Meta has made significant strides in the realm of generative AI with the launch of its upgraded image generation foundation model, Emu (Expressive Media Universe). This powerful model now boasts the ability to generate videos from text, alongside enhanced capabilities for precise image editing.
Initially showcased during the Meta Connect event in September, Emu's technology provides a foundation for many dynamic generative AI experiences across Meta's social media platforms. For example, it enhances image editing tools on Instagram, allowing users to seamlessly change a photo's visual style or its background. Emu is integrated into Meta AI, a new user-assistant platform that operates similarly to OpenAI’s ChatGPT.

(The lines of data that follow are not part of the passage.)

Each row of a before or after table is a point. One or more steps were done to the points. Then noise was added and the rows were shuffled. The steps act on how far a point lies along the listed directions, d1 being the first. Name the steps. A step turns or swaps two directions, mirrors them in a line or flattens them onto one, adds a multiple of one to another, or multiplies one. Angles are multiples of 10 degrees, from the lower direction toward the higher: turns from -170 to 170, lines from 10 to 170 but not 90. Use the fewest steps. Two steps may share a direction if one is a turn and the other turns, adds or multiplies; they go together, in the order done. Otherwise the lowest direction goes first.

Directions:
(1): [-55   8   5]
(2): [  0 -30  47]
(3): [ 9 47 30]
Before (14 x 3):
[[-33  -7 -29]
 [ 26  45  34]
 [ 29   2  69]
 [-22  -9 -41]
 [ -3  22  31]
 [-53 -13 -40]
 [ 41  18  12]
 [-23 -24 -23]
 [ 11  10  38]
 [ 32  22  14]
 [-15 -13 -29]
 [-22 -29 -26]
 [ 26   0  51]
 [-26 -21 -31]]
After (14 x 3):
[[ 19  84  48]
 [-10 -55 -32]
 [ -5  30  46]
 [ -7  42  66]
 [-11 -49 -27]
 [ -1  34  42]
 [  1  40  42]
 [  1 -38 -43]
 [-10 -55 -37]
 [ 16  45   9]
 [ -5 -35 -35]
 [ -6 -34 -25]
 [ -9 -48 -36]
 [ 16  44  15]]
Steps: flatten d1 and d2 onto the line at 60 degrees; multiply d3 by 1.6

Directions:
(1): [-20 -48 -47 -52   4 -20 -16 -12]
(2): [-51 -26  39   8   5 -19  -8  56]
Before, 10 rows:
[[   4  -12   -6   -5    6   -4    5   -3]
 [   6   28   56   59   11   32    5   43]
 [  -9    0  -31  -13    7   -1   15  -25]
 [-121  -93   75   11   14  -29    1  102]
 [ -17   12   42   29    3    8   15   27]
 [  42    0  -32  -14   -7   10    2  -16]
 [  -5  -24  -17  -32   18   -9  -29    2]
 [  15    2   -5   11   -4    6   15    1]
 [  37   69   28   59  -16   23   29  -29]
 [ -43  -35  -21  -20    8  -13   20   36]]
After, 10 rows:
[[ -42  -38  -22  -22    7  -16   23   32]
 [  -1    5    4    5    4    8   14   -6]
 [ -11  -17   -4  -18   22   -9  -34   16]
 [ -82 -108  -13  -49   11  -30   -2   30]
 [ -19    5   -8    5    8    1   13   -6]
 [  12    0   -3   13   -3    7   15    1]
 [   2   -8   -4   -6    8   -3    7    4]
 [  24    7    0    5   -4    8    3   12]
 [  44   64   13   48  -13   21   34  -39]
 [  26   21    1   26   14   35    2   -4]]
Steps: flatten d1 and d2 onto the line at 40 degrees

Directions:
(1): [ -5  12  48  53  39  27  20 -35  29  48   5 -18]
(2): [-16  84  -5  -7 -32  48   1 -11   4 -22  33  10]
(3): [-45  41 -10 -17  47 -48 -20   0 -26   5   9 -53]
Before, 12 rows:
[[ 17 -28  36  17 -10  44   6 -24  43  43 -33  17]
 [  8  22  25  21 -25  53  -2 -10  21   3   7  22]
 [-46 101  -9 -16 -45  41   2 -11  -4 -34  43   9]
 [-22 -17  17  35  73 -11   5 -25   5  25  -1 -26]
 [ -3  17   3  34  10  27   5 -32  45  38  -6  12]
 [-11   3  47  25  39   6  10 -26  28  21 -19 -12]
 [-42 103  32  34  20  16  -7 -13  -5  34  26 -38]
 [ 24 -34 -12 -28 -16 -35   8  -1 -24 -14 -17   5]
 [ 13   5 -30 -34 -92  47 -15  20  -1 -41  -4  51]
 [  8 -32  47  43  56   8  22 -28  14  49  -4 -11]
 [ 12  41 -12 -19 -31  33 -11  17   7 -27  24   7]
 [ 15 -57   1 -22 -17  -3   1  11  -5   7   5  10]]
After:
[[  19    0   -8  -25  -30   -6   13   -9  -18  -17    2   10]
 [ -11    0   46   24   43   -2    7  -22   25   24  -21  -17]
 [ -60   51   16   14   69  -61  -28    9  -34   41    4  -75]
 [ -41   10   16   34   84  -20   -1  -30   -2   25    5  -46]
 [  49  -44  -25  -21 -119   66   -5   24   17  -43  -21   85]
 [   7  -22   49   46   51   18   27  -29   15   45    2   -8]
 [ -35   16  -23  -33  -20  -29  -10   12  -21  -30    8   -4]
 [  13  -21   -2   32    3   16    5  -26   43   37  -17   25]
 [  20  -34   10   -9  -36   32    6    2    7    2   17   26]
 [  27   -5  -16  -20  -30   15  -13   28    4  -28    9   17]
 [  38  -39   24   21  -36   48    4   -2   22   -1  -13   39]
 [  46  -56   41   29  -39   72   19  -31   52   44  -40   48]]
Steps: flatten d1 and d2 onto the line at 160 degrees; multiply d3 by 2

Directions:
(1): [-13   7 -11 -13 -41   0  49  -7   6  66  -1  -4  47  -2 -38 -18  83 -29
 -11 -12]
(2): [ 65   2  36 -15  29 -28 -55   4  25  66 -22 -17  23  38 -33  13 -28 -19
  10 -16]
(3): [  1  21  49  16   9  30  -5  27 -22 -16  23 -82 -13 -20 -10   4  14   0
 -59 -61]
(4): [ 55 -22 -31   7  38  -6  55  41   9  27 -38  -8 -22 -79   7  -4  -4  25
  18 -15]
(5): [ 19  27  40   4 -63  50  -3  14  39   4  -5  19   1 -45 -42  29 -28  22
 -20  59]
(6): [ 25 -33 -11  60 -43 -46 -24  22   4  10   6 -30  29  18  46  -9  24  59
 -32  33]
Before, 11 rows:
[[ -26   11  -12  -71   29   27  -18  -29   27   -2   -8   78  -19   -3
   -27    1  -39  -33   48   26]
 [  26   14   -3  -18    4  -17  -29  -11   35   15  -21    6   13   11
   -10   -5  -36    5   16   30]
 [  -3  -11  -28   -9   27  -29   -4  -22    0    1  -18   16   -2   18
    21   -5   -7  -14   36   -8]
 [ -31    8  -24    3    7  -21   38  -19  -26   17   -3    2   25   26
    -6  -30   61  -27    6  -20]
 [ -43   25   -8  -45   32   12  -12  -29   -3  -37   -3   41   -3   35
   -27   18  -31  -44   37  -13]
 [ -79   -8  -30   11  -41   43   34   -6  -23  -58   37   20   -5  -19
    22  -44   62   -8    1   18]
 [  -5  -21  -28   31   -6  -17   30   -3   -8    9  -10   -9    4   -4
    15  -23   24  -11   17    7]
 [ -17    7    0  -19   -6   12   21  -11   -8   39  -12  -13   24    9
     1   -4   44  -39   -1  -19]
 [   3  -10  -12   -3  -28  -12   29    0    1   23   10   -5   29   14
    -4  -11   23   -1   -3    0]
 [  21   -9    4    4   25   11   44    6    0    3   -8  -23  -13  -38
    17    8   20   29    7  -16]
 [-114   39   25   24  -81   44  -18  -48  -54 -121   78  -44  -31   24
    35   -8   41    9  -68    7]]
After:
[[-13  11   0 -45 -32  23 -40 -25  50  12  -7  87   9   3 -29  10 -45   0
   30  88]
 [-11   5   1  -1 -25  31  27   8  -2  12 -12  -9   2 -30  16   7  15  -1
  -10  11]
 [ 10  25  10 -30 -17  40   4   4  41  -8 -29  49  -2 -29 -53  35 -47  -3
   25  46]
 [  3  10 -17 -22  18 -23 -35 -22  22   0 -12  12  10  28   5 -12 -36  -2
   27  21]
 [-36  48   6 -47  31  72  95  -7 -42 -26   8 -49 -63 -88 -44 -12  54 -53
  -14 -92]
 [  3  -7  24  23 -20  -4  -1  -6  -2  -5  17 -33  16  14  25   8  37  40
  -20   7]
 [-48  -4 -29  -7 -33  47  62  10  -7  -5  10  20  -4 -53 -10 -41  69 -22
   10   2]
 [ -3 -23 -23  41 -17 -18  33   0  -2  11 -14  -1   1 -11  20 -20  21  -3
   13  21]
 [ -7 -10 -23  -5 -10  -7  44   2  -4  -3   8   1   6   2  12  -5   7   3
    7  -5]
 [  1  10 -22  20 -13  10  61  12  -2   5 -19  18   1 -48 -11 -14  27  20
    1  22]
 [ 24 -10 -21  12  -8 -21   3  -3  30  17 -35  24   0 -21   7   9 -21  18
   31  36]]
Steps: flatten d1 and d2 onto the line at 130 degrees; multiply d3 by 1.3; turn d5 and d6 by 110 degrees; turn d4 and d6 by 110 degrees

The new Emu Video model stands out for its dual capability to produce videos based on natural language text, images, or a combination of both. Unlike previous models such as Make-a-Video, which relied on five diffusion models, Emu Video operates using a more streamlined approach employing just two. The process unfolds in two main steps: first, it generates an image based on the text prompt, and then it creates a video guided by both the text and image prompts. This simplified methodology enables more efficient training of video generation models. In user studies, Emu Video outperformed Make-a-Video, with 96% of participants preferring the quality and 85% agreeing that it adhered more closely to their text prompts. Additionally, Emu Video can bring to life images uploaded by users, animating them according to specific text prompts.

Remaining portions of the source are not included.